* **Aim of the task**
In the records below, find the line that contains "k_733(k_977(k_871(k_270 k_899(k_857)))): [ 1.90", then write out that line and each one after it exactly, up to and including the last.

====== Data section ======

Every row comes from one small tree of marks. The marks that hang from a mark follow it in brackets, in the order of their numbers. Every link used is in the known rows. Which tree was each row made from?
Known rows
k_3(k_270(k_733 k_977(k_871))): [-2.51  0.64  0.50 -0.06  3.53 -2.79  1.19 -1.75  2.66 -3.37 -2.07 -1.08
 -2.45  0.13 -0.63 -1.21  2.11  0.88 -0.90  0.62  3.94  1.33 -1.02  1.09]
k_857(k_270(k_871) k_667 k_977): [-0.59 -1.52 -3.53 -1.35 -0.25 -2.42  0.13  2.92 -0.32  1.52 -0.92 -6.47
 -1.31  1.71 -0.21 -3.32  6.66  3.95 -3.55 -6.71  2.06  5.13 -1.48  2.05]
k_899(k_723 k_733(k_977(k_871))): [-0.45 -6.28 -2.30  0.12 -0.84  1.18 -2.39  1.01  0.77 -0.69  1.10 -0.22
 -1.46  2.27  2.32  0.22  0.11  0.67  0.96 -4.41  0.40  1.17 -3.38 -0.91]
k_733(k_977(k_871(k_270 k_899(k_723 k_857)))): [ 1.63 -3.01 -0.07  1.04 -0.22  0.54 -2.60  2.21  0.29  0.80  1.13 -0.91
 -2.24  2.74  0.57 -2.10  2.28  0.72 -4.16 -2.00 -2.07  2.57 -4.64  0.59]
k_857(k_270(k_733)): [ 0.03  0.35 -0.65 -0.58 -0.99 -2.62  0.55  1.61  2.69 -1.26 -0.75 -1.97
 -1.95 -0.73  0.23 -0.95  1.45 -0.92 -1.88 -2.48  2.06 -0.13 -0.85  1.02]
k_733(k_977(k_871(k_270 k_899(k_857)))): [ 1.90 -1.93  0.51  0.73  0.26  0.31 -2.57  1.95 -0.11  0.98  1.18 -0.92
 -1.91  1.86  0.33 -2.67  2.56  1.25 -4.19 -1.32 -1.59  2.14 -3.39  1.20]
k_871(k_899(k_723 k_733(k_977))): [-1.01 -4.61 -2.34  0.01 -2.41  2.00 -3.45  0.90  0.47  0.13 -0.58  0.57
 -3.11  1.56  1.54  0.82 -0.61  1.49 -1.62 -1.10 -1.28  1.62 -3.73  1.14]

======

* **Result of this exercise**
k_733(k_977(k_871(k_270 k_899(k_857)))): [ 1.90 -1.93  0.51  0.73  0.26  0.31 -2.57  1.95 -0.11  0.98  1.18 -0.92
 -1.91  1.86  0.33 -2.67  2.56  1.25 -4.19 -1.32 -1.59  2.14 -3.39  1.20]
k_871(k_899(k_723 k_733(k_977))): [-1.01 -4.61 -2.34  0.01 -2.41  2.00 -3.45  0.90  0.47  0.13 -0.58  0.57
 -3.11  1.56  1.54  0.82 -0.61  1.49 -1.62 -1.10 -1.28  1.62 -3.73  1.14]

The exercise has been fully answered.